## What is being asked
What you need to produce from the material below is an exact transcription of the lines from the one with "gokaz -> siba: [ 12" through the one with "-19 -17 -25", both included, and no other line.
┄┄┄┄┄┄
Each row comes from the steps of one walk. Every step used is in the known rows, and no mark comes twice. Write the walk behind each row, first mark first.
Known rows
buli -> gokaz -> vilibe -> fidipuv -> liko -> vepari: [-19  25   4   3 -15 -14  17   0 -14  13  13 -11 -13   8  29  10 -13  30
  -4 -15  -5  -6  31 -30]
vilibe -> fidipuv -> liko -> vepari -> siba: [-29  24 -14 -22 -35 -21  12 -14  -7 -22 -23 -27  -2  -1  27   1 -15  20
  47  18 -34  -5  13 -24]
vilibe -> fidipuv -> liko -> bazuza: [  2 -31  16 -17 -18 -33  14 -23  20 -13 -20 -35 -21   9  19   7 -21  34
  37  -7 -18  38  26   3]
fidipuv -> liko: [ -8 -29 -14 -28 -30   4   4 -16  14  10 -37 -52 -12  -5  16  -6  12  44
  46 -18  15  10  16  14]
bazuza -> vilibe -> fidipuv -> siba: [ 18  33  11   2  22   3 -17   4  26  15  -2 -19  17  39  41  31   3   6
   5 -10 -18  11   9   5]
buli -> gokaz -> vilibe -> fidipuv -> liko -> bazuza: [ 16 -11  30  -4   0 -41  33 -14   2   9   0 -13 -19  29  33  17 -21  40
 -14 -17  -4  16  28 -16]
vepari -> liko -> fidipuv -> siba -> gokaz: [-13  -7 -43 -44 -20 -49  11 -41  17  28  -8 -15  -1 -15 -11   8   7  28
  17  10   4  -3 -24  -3]
buli -> fidipuv -> siba -> gokaz -> vilibe: [ 31   0  -8 -11   9 -12  21  -9 -10  73  10   7  13  17   0  18   8  14
 -29 -11  37   2  -4 -40]
gokaz -> vilibe -> fidipuv -> siba: [ 17  38  19 -12  11   2  -1   5  18  12  -9  -6   0  44  16  26   2   5
  -7  -7  -4  -6  33 -20]
liko -> vepari: [ -7 -19 -34  -8 -48  20   2  -8  -4   9  13 -26  -6   0  -4  -7 -27  -2
  28 -13 -26 -22   4 -20]
liko -> bazuza -> vilibe -> fidipuv -> siba -> gokaz: [ 33  -2  11   4  24 -37   7 -17  12  27  21 -13  20  48   6  24  -7  -3
 -26   1 -34  11   5  -1]
vepari -> siba: [ 14 -12 -28 -29 -25   7  14  -8  -3   8 -31 -31   8   9  25   3 -12  20
  23   0 -20 -28 -25 -19]
bazuza -> liko -> vepari: [-20 -30 -60   0 -61  16  -6 -42   3  10   9 -10  -2 -22  15   9 -27  25
  41 -19 -12 -14   0  10]
liko -> vepari -> siba -> gokaz -> vilibe: [  5  13 -45  -8 -31  -5  29  -4 -33  28  10   1  15  15 -21  -3 -20  -4
 -31   3 -21 -70   5 -48]
liko -> vepari -> vilibe: [ -6  21 -39   2 -23   5  20   4  -1   3  20  -4  -6  -3  21  -7 -21  -3
  12 -13 -15 -29   6 -11]
vepari -> vilibe: [ 12   7 -31  -9   2   3  19   8  13  17  -2 -12  -3  -2  36   1  -3  19
   6 -22  11 -15  -5   7]
vepari -> vilibe -> gokaz -> siba: [  7  28 -18 -13   8 -29  26  23   2  21  11  -4   5   0  42   8  12   4
 -14  10 -13 -55 -17 -31]
siba -> gokaz -> vilibe -> fidipuv -> liko -> bazuza: [ 13 -22   9  -6   6 -44  25 -16   6  17   3 -12 -13  13 -12   7 -12  31
 -23 -11   5   9  42  -7]
liko -> gokaz: [  2 -50 -28 -32 -24  -1   9  -4  -4  14  18 -23  23  23  12   7 -18  -1
  24 -13   1 -25  -1 -13]
buli -> gokaz -> vilibe: [ 23 -10 -12  -4  -5  12  19   4 -10  41   6 -13  -3  18  29  13  -7  28
 -27 -31  14 -29  -7 -20]
liko -> bazuza -> vilibe -> fidipuv -> siba: [ 36  14  26   6   8 -22   2 -17  30   3   3 -14   5  60  30  33 -20  -4
   1  -5 -42  19  16  -1]
gokaz -> siba: [ 12 -12 -28 -17 -39  18  -1  -7 -11  19 -19 -24  -2  17   6   3  -4  -3
   3  -2 -14 -32 -20 -29]
vepari -> liko: [-14 -37 -52 -25 -22 -12   8 -24  18  24 -26 -15   0 -11  36   2   6  35
  23 -24   5 -19 -17   0]
siba -> gokaz -> vilibe -> fidipuv: [ 14  -8 -15  -1  29  -3   0  16  -2  43  25   5   7   0  -8  14  -6  17
 -40 -23  15 -23  13 -15]

Write each row's walk
[-14  34 -13 -22   1 -44  27  -1 -10 -13   2   7  17  20  49  13   1   3
   9  13   6 -17  15 -27]	vepari -> vilibe -> fidipuv -> liko -> gokaz -> siba
[-14  32 -29   0  -1 -31   8  -9 -17  15   5 -17  24   0  20   5  -9  19
   0  10 -28 -19   2  -6]	bazuza -> vilibe -> fidipuv -> liko -> vepari -> siba -> gokaz
[  8 -25  -5 -19 -17 -25  28 -11  -5  36  10   5   7   9  22  20 -22  28
  16 -21  55   9  30 -31]	buli -> fidipuv -> liko -> gokaz -> vilibe
[-20  13 -14  -2 -10 -19   8  -2 -10  22  19  -7  -6  -5 -17  -1  -7  18
 -12  -9   6 -17  45 -18]	siba -> gokaz -> vilibe -> fidipuv -> liko -> vepari
[ 14 -31  13  -6  -5 -51  23 -11  31  16   1 -45  -5  13  34  15  -7  37
  18  -7 -24   0  28  16]	fidipuv -> liko -> bazuza -> vilibe -> gokaz
[ -1  15  -9 -16  -4 -25   1 -28  16   1  13  22  28  41  36  45 -10  14
   8  -6  11 -10  35  -7]	bazuza -> liko -> gokaz -> vilibe -> fidipuv -> siba
[  7  -3  -6 -27  21 -13  -3  -4   2  31   5 -24  18  21   3  10  22  10
   0   7  -9   7  -4 -11]	vilibe -> fidipuv -> siba -> gokaz
[-24  41 -43   0   9 -32  14 -29   2  12  29  23  19  -4  33  14   8  17
   2   8 -11  -4   2   5]	bazuza -> liko -> vepari -> vilibe -> fidipuv -> siba -> gokaz
[-13  18 -36 -21 -42 -21  37 -19 -28  15 -15 -18   5   8 -15 -11  -5  23
  -8   8  -5 -46  25 -33]	fidipuv -> liko -> vepari -> siba -> gokaz -> vilibe
[ -3  -1  -7 -11  17 -16   5   1   2  34  -5 -13  -1  -6  -4   9  10  40
 -18 -18  31  -2  35   0]	siba -> gokaz -> vilibe -> fidipuv -> liko
[ 31 -36   5   5   3 -35  18   3  26  28  30 -26   5  18  29  23 -25  13
  -5 -12 -39 -20   5  -1]	liko -> bazuza -> vilibe -> gokaz
[  7  40  -8 -19  46 -29  18   7   4  25  10  -1  20  15  28   8  25  11
 -15   7   4   1  -4  -5]	vepari -> vilibe -> fidipuv -> siba -> gokaz
[ -9  69  -3  -6   2 -14  17   3   9 -11  18   3   2  27  34   9  -6 -14
  17  10 -31  -4  20 -26]	liko -> vepari -> vilibe -> fidipuv -> siba
[-17  -6  -6 -31 -21 -28   5 -11 -14  -9  -6 -18  15  27  23  13  -5   1
  24  16  -7 -11  13 -32]	vilibe -> fidipuv -> liko -> gokaz -> siba
[ 20 -23 -32  -9   2   6   9   2  -7  50  12 -12   5   6 -18   3  -1  17
 -37 -28  20 -38   9 -10]	siba -> gokaz -> vilibe
[-12  39 -21  10   4  -6  13  16   3  -3  33  11  -5  -8  33   5 -26  -4
   9  -6 -22 -15   8 -19]	liko -> vepari -> vilibe -> fidipuv
[ -1  12  10  -9   3  -2  -1   2  18   7 -18 -16 -16   4  19  16  -2  39
   8 -22  23   5  44   0]	gokaz -> vilibe -> fidipuv -> liko
[-25 -14 -25 -20 -57   5   7 -20   1  -1 -14 -44 -14  -5   2 -12  -8  23
  51  -8 -11  -3  28  -4]	fidipuv -> liko -> vepari
[-22  31 -54   4 -31 -34  26 -15  -2  12  28  20   7 -22  49  12  -8   9
   3  14 -25 -60 -13 -22]	bazuza -> liko -> vepari -> vilibe -> gokaz -> siba
[ -3  14  -9  -8  -6 -23  -2  -7  -7   2   5  -8  26  36  36  25  -8  -4
   3   1  -7 -19  17 -16]	bazuza -> vilibe -> fidipuv -> liko -> gokaz -> siba
[ 11  -3 -13 -39 -18 -17   1 -19  10  24   7 -33  -2  -3 -38  10  -7  12
  17  14   0   5 -14  -6]	liko -> fidipuv -> siba -> gokaz
[-10  31  -4 -12  20 -22  15   4  21  -4 -15 -15 -13 -14  52   4  10  43
  25 -13  21  21  18  16]	vepari -> vilibe -> fidipuv -> liko
[-29  11 -30 -24 -18 -34  17 -14 -25   4  -5 -26  10  -9   5  -9  -5  24
  20  25 -28 -14   2 -26]	vilibe -> fidipuv -> liko -> vepari -> siba -> gokaz
[ 21  21  -3 -23 -12 -14   7 -12  10  31  11 -14  -8  10 -45  16 -14   9
 -17   1  13 -16  13 -17]	liko -> fidipuv -> siba -> gokaz -> vilibe
[-30   2  -9 -13 -30  -7  -4  -7   6  -8   0 -32 -17 -10  11  -2 -14  19
  48  -3 -18  14  31 -10]	vilibe -> fidipuv -> liko -> vepari
[ -2  10 -33 -10 -28 -29  42 -21 -34  47  -2   6   3 -10   0   1 -18  26
 -10   7  21 -17   5 -55]	buli -> fidipuv -> liko -> vepari -> siba -> gokaz -> vilibe
[ -5 -19 -28  -2  -4 -15   0 -18   9  10  29  28  22   6  33  41 -31  22
   0 -27  22 -22  24   1]	bazuza -> liko -> gokaz -> vilibe -> fidipuv
[  0 -29 -20 -30 -38 -28  24 -25 -28  27  -6  -8  14  11  27  13 -14   8
  28   8  28   5 -12 -49]	buli -> fidipuv -> liko -> gokaz -> siba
┄┄┄┄┄┄
## Expected output
gokaz -> siba: [ 12 -12 -28 -17 -39  18  -1  -7 -11  19 -19 -24  -2  17   6   3  -4  -3
   3  -2 -14 -32 -20 -29]
vepari -> liko: [-14 -37 -52 -25 -22 -12   8 -24  18  24 -26 -15   0 -11  36   2   6  35
  23 -24   5 -19 -17   0]
siba -> gokaz -> vilibe -> fidipuv: [ 14  -8 -15  -1  29  -3   0  16  -2  43  25   5   7   0  -8  14  -6  17
 -40 -23  15 -23  13 -15]

Write each row's walk
[-14  34 -13 -22   1 -44  27  -1 -10 -13   2   7  17  20  49  13   1   3
   9  13   6 -17  15 -27]	vepari -> vilibe -> fidipuv -> liko -> gokaz -> siba
[-14  32 -29   0  -1 -31   8  -9 -17  15   5 -17  24   0  20   5  -9  19
   0  10 -28 -19   2  -6]	bazuza -> vilibe -> fidipuv -> liko -> vepari -> siba -> gokaz
[  8 -25  -5 -19 -17 -25  28 -11  -5  36  10   5   7   9  22  20 -22  28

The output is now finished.